People Are Shelling Out Six Figures for NFT Rocks

People Are Shelling Out Six Figures for NFT Rocks

In the world of non-fungible tokens, nothing is off the table. After seeing people ready to pour out ridiculous amounts of cash to own NFT’s of farts, cat pictures, and Lindsay Lohan fanart, you might be wondering what absurd shit will find its way onto the blockchain next. And apparently, the answer is clipart. Clipart of a rock. Clipart of a rock that anyone can download for free right here, but that is also being sold on the blockchain for the price of a small house.

If reading that doesn’t make you want to walk into the ocean, then good news: You, too, can own one of the EtherRock up for sale right now, for the low, low price of $US272,679 ($376,897). And that cost is only going to keep going up. When the anonymous dev behind this project first rolled out these collectibles in 2017, there were only 100 pet rocks put into circulation. As the site explaining the project points out, this limited run means that “each new virgin rock gets more and more expensive.”

They also helpfully added that these virtual rocks don’t serve a purpose “beyond being able to be brought and sold, and giving you a strong sense of pride in being an owner of 1 of the only 100 rocks in the game.” So, yeah.

Apparently, that pitch was enough to bring crypto collectors on board. Two weeks ago, the angel investor-turned crypto personality Gary Vaynerchuk tweeted about EtherRock as one of the “pre-2019 NFT projects” to keep an eye on over the next decade. Almost immediately, people began throwing down cash, and their prices skyrocketed.

Since Vaynerchuk’s tweet went out, transaction records show the price of a single pet rock going from 1.2 ETH (roughly $5,114) to 32 ETH (roughly $137,114) to 80 ETH (roughly $343,615).

Over the past day, buyers have spent more than $US664,000 ($917,781) combined on these collectibles, that, again, are literally just slightly tinted versions of the same royalty-free clipart that anyone can download.

Different folks have different motivations for buying one of these rocky buddies. One buyer explained in a Twitter thread that their $US46,300 ($63,996) purchase was a way to own a bit of NFT history.

“As we get into an age of digital collectibles, being one of the earliest forms of the art and the first do something gives them provenance that is valuable,” they wrote. “The pet rocks present the perfect shock value, it’s so stupid that it’s perfect. Fate loves irony.”

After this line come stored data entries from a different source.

In the data rows, the value 128 means zero.
Here are some points, each followed by its number:
174 136 178 191 194 173 180 167 185 168 188 128 0
187 171 162 184 188 187 189 184 177 185 187 126 1
164 139 148 153 158 157 160 142 154 149 160 128 2
133 188 200 160 154 135 142 130 171 133 148 130 3
103 78 75 67 83 106 99 114 74 109 90 130 4
84 76 73 79 78 86 78 89 78 88 78 129 5
155 123 149 160 163 157 158 156 154 155 158 128 6
162 148 158 160 161 166 161 169 162 166 159 128 7
106 101 102 109 107 104 107 104 106 109 108 126 8
87 58 58 63 74 93 81 96 54 94 81 128 9
146 148 147 143 144 143 146 145 144 144 146 128 10
148 108 124 128 138 151 144 156 129 155 140 128 11
96 125 124 111 102 96 98 95 126 95 97 128 12
124 147 139 134 126 121 123 121 137 123 129 127 13
84 79 89 87 82 80 84 85 87 81 82 127 14
177 176 178 174 178 182 177 175 170 179 177 129 15
105 109 107 106 107 108 105 110 110 109 108 128 16
146 147 141 144 147 148 147 130 142 145 146 128 17
119 126 114 122 118 125 120 124 123 127 121 128 18
85 117 102 103 94 89 87 99 105 95 93 128 19
135 144 139 130 134 136 134 139 130 136 135 129 20
156 140 136 146 152 154 160 159 143 157 154 128 21
91 146 159 116 110 88 98 76 133 83 101 128 22
74 92 83 71 72 73 66 66 71 74 74 129 23
166 134 140 149 151 171 159 178 139 172 155 128 24
172 179 178 169 173 172 173 158 172 172 176 130 25
179 171 170 170 169 179 173 183 169 179 166 128 26
120 158 167 144 133 108 124 98 159 105 132 126 27
106 43 46 46 54 113 97 137 46 119 82 131 28
62 118 104 77 70 67 64 56 91 60 68 127 29
97 108 107 99 101 95 100 88 98 92 103 129 30
103 158 175 165 140 95 110 84 166 95 125 127 31
97 110 84 92 101 96 97 96 85 95 99 128 32
119 114 117 120 116 120 120 115 117 119 117 127 33
65 70 60 80 78 62 61 58 78 62 69 127 34
129 147 142 133 132 126 125 130 136 125 129 126 35
133 125 142 142 140 133 133 133 143 134 135 129 36
79 92 94 86 85 77 78 78 86 75 85 128 37
152 158 152 153 153 150 149 153 145 149 149 128 38
155 171 167 157 163 146 166 128 148 139 163 129 39
173 184 173 169 170 172 169 148 165 172 171 127 40
104 103 107 107 103 101 104 102 112 102 103 127 41
110 150 155 144 144 111 121 97 146 101 133 128 42
87 63 72 86 81 87 85 101 80 97 87 131 43
154 164 168 142 144 155 151 158 142 159 146 128 44
143 110 122 119 119 150 138 152 119 154 122 127 45
188 199 192 192 195 177 201 161 188 174 198 128 46
181 207 212 211 208 174 193 158 214 167 207 128 47
94 94 87 92 94 93 94 86 83 89 93 127 48
86 201 176 144 118 81 95 74 178 77 107 127 49
149 138 137 138 131 145 150 137 141 140 138 128 50
139 138 126 134 137 138 139 142 124 139 137 130 51
84 32 33 61 70 92 78 103 32 92 74 130 52
165 150 166 162 168 169 166 167 160 169 166 128 53
81 97 93 83 81 77 81 96 82 86 78 128 54
135 61 95 123 124 140 134 138 123 134 128 126 55
141 144 151 143 144 139 141 148 141 136 139 127 56
153 148 146 143 142 152 148 156 142 153 143 128 57
166 176 163 163 164 167 168 171 168 170 169 127 58
48 75 63 61 54 49 50 51 57 50 53 129 59
174 144 163 170 170 158 171 127 169 143 175 128 60
144 144 146 154 148 143 146 143 146 141 147 129 61
68 83 83 72 70 63 69 83 70 72 66 128 62
131 136 134 135 133 132 129 127 135 130 127 128 63
139 147 151 157 160 135 144 120 147 129 152 128 64
148 139 138 141 137 147 139 142 137 143 134 128 65
149 146 155 152 152 145 149 126 154 140 156 127 66
137 144 140 141 138 140 140 148 139 146 138 129 67
124 109 112 114 118 124 127 126 115 126 119 127 68
103 100 99 111 108 100 102 105 106 105 103 126 69
138 147 160 165 161 131 142 115 158 125 151 128 70
120 115 117 114 120 119 123 115 114 119 124 127 71
113 95 87 105 105 113 109 119 98 115 105 127 72
89 124 93 97 103 83 92 81 97 80 98 128 73
170 95 139 160 166 170 167 169 152 169 164 126 74
200 189 195 188 194 192 196 170 194 181 194 129 75
141 122 136 137 138 139 140 139 137 139 140 128 76
124 110 112 112 118 125 123 128 114 127 120 129 77
97 86 80 77 79 103 89 117 78 108 77 127 78
124 172 143 129 127 122 124 114 133 118 126 128 79
22 42 27 22 20 35 21 62 26 48 19 129 80
162 145 156 164 164 166 157 173 155 167 160 129 81
179 197 213 169 174 180 177 178 167 183 176 128 82
78 73 64 65 73 79 78 89 64 81 73 128 83
72 49 68 66 57 68 73 64 63 60 69 128 84
88 141 137 103 94 81 86 81 118 81 86 126 85
141 124 127 124 135 142 143 145 124 140 139 129 86
New points follow, each followed by the numbers of its three nearest points above by angle, smallest number first.
135 121 131 131 134 136 133 138 129 135 134 128 11 74 76
136 180 158 147 140 133 137 132 148 133 138 128 3 35 63
131 138 134 137 133 131 130 137 140 136 133 128 38 58 67
122 122 120 112 114 121 117 125 115 122 110 129 4 78 80
136 127 141 142 138 133 137 137 147 135 137 126 0 6 36
158 201 190 177 170 157 159 151 194 153 163 130 25 46 47
149 134 125 145 149 148 147 154 142 152 148 129 1 21 24
152 147 158 165 155 152 155 151 155 149 156 128 15 61 75
102 228 156 123 112 96 106 95 130 94 112 127 13 49 79
123 160 157 149 140 126 128 123 166 125 134 128 3 35 63
136 145 137 133 127 139 134 155 135 141 126 128 20 57 67
94 123 124 104 102 92 100 78 103 86 106 127 29 30 73
199 143 153 180 186 202 196 207 169 204 186 127 21 24 81
145 117 124 131 138 148 142 151 123 149 143 127 11 24 86
159 180 199 184 177 157 160 149 198 152 163 128 47 61 66
146 137 134 135 136 151 145 152 132 151 140 128 21 24 57
156 134 136 145 143 151 150 149 137 151 149 127 1 21 24
144 66 96 116 119 147 137 158 111 149 127 128 11 45 55
124 171 172 174 175 112 134 95 185 105 152 129 27 42 70
113 145 137 128 121 109 113 101 136 105 120 127 22 49 85
133 136 130 130 131 128 133 124 126 130 134 129 17 39 40
120 165 157 133 134 118 124 115 141 115 128 129 13 27 79
156 110 119 136 135 164 147 177 119 166 140 130 11 24 86
129 127 127 124 125 131 127 130 126 134 127 129 11 28 45
105 172 188 177 150 99 117 84 173 92 128 128 27 31 42
71 123 102 83 82 68 73 63 91 68 76 127 19 29 73
117 73 77 83 97 122 111 129 80 125 105 128 28 68 77
163 223 225 225 206 157 179 137 223 149 192 129 47 64 66
167 147 141 154 161 170 166 169 144 171 164 130 1 21 24
103 108 100 102 97 105 99 112 103 107 100 129 5 16 80
160 117 122 111 137 169 156 170 116 166 149 128 11 45 86
164 187 193 180 174 161 170 157 191 162 172 128 25 46 47
133 137 141 136 137 132 135 134 142 132 136 127 46 47 56
125 150 150 149 144 114 136 107 151 113 145 129 27 42 70
137 88 100 113 116 143 132 150 104 144 126 128 45 55 77
172 118 111 142 153 175 170 178 112 175 161 130 11 24 86
159 203 183 162 156 158 157 158 167 160 159 129 38 40 82
144 174 141 136 138 146 143 150 131 146 140 129 20 38 44
159 54 70 132 145 168 154 157 117 162 148 126 11 45 55
129 120 114 125 121 127 125 125 121 125 126 128 52 68 72
155 135 139 152 161 159 162 164 148 161 160 125 1 21 81
135 152 147 148 144 134 140 133 144 136 145 129 39 46 47
136 115 112 125 127 136 135 127 116 136 128 128 45 55 68
144 124 128 136 138 144 142 146 129 144 140 129 21 24 74
117 137 134 118 113 114 114 119 128 116 112 126 12 22 85
101 163 143 143 130 98 108 92 144 100 116 127 31 42 49
92 150 123 112 105 87 93 81 116 83 100 128 12 29 85
142 117 124 139 140 141 140 141 136 145 141 127 11 74 76
136 130 138 140 135 137 137 136 141 136 136 127 0 7 53
132 116 145 161 167 130 140 121 159 121 153 129 36 64 70
140 128 131 136 134 141 136 144 129 143 139 129 21 24 81
167 115 110 138 151 170 164 174 115 175 160 131 11 24 86
125 110 109 110 111 134 106 152 107 142 108 127 28 77 78
171 204 205 203 203 163 177 152 204 159 188 127 46 47 66
104 90 97 104 100 103 103 113 100 111 104 130 5 9 43
116 112 122 117 112 112 114 138 117 125 114 130 43 78 80
135 26 91 119 120 139 133 143 110 143 125 130 55 68 77
142 173 189 156 153 139 145 138 166 140 147 127 3 47 82
153 134 134 135 132 156 146 150 133 153 139 129 24 57 65
138 174 175 181 178 128 157 108 176 121 176 126 64 66 70
124 118 102 98 111 128 115 132 97 134 113 129 4 28 77
139 126 130 139 141 140 140 141 138 140 140 127 6 74 76
128 132 130 127 131 131 133 136 128 128 130 129 20 51 67
138 142 147 142 142 136 139 122 144 133 143 127 39 64 66
106 78 89 78 89 111 102 124 81 115 100 127 4 28 52
169 130 133 153 159 170 162 171 137 174 162 127 21 24 81
135 121 133 131 128 135 126 147 134 138 128 128 11 24 74
131 137 130 130 129 133 132 132 130 133 130 128 20 44 67
127 131 132 120 126 129 121 125 125 128 126 128 22 29 85
167 165 168 165 170 167 167 169 164 168 169 127 10 15 58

Another buyer who dropped about $US25,000 ($34,555) on his own rock told Motherboard that these buys were either “the stupidest or the most incredible decision of our lives.” He added that while he thought the concept was dumb at first, “FOMO kicked in,” the way FOMO tends to do, and $US25,000 ($34,555) later he had a tiny piece of NFT history of his very own.

And I totally get the sentiment — the internet’s architecture is doomed to rot from within as time goes on, leaving all of us with the job of archiving or buying bits of net history before they’re gone for good. But when that piece of history is some low-res clipart of a rock, you’re probably better off saving your money and downloading that thing for free.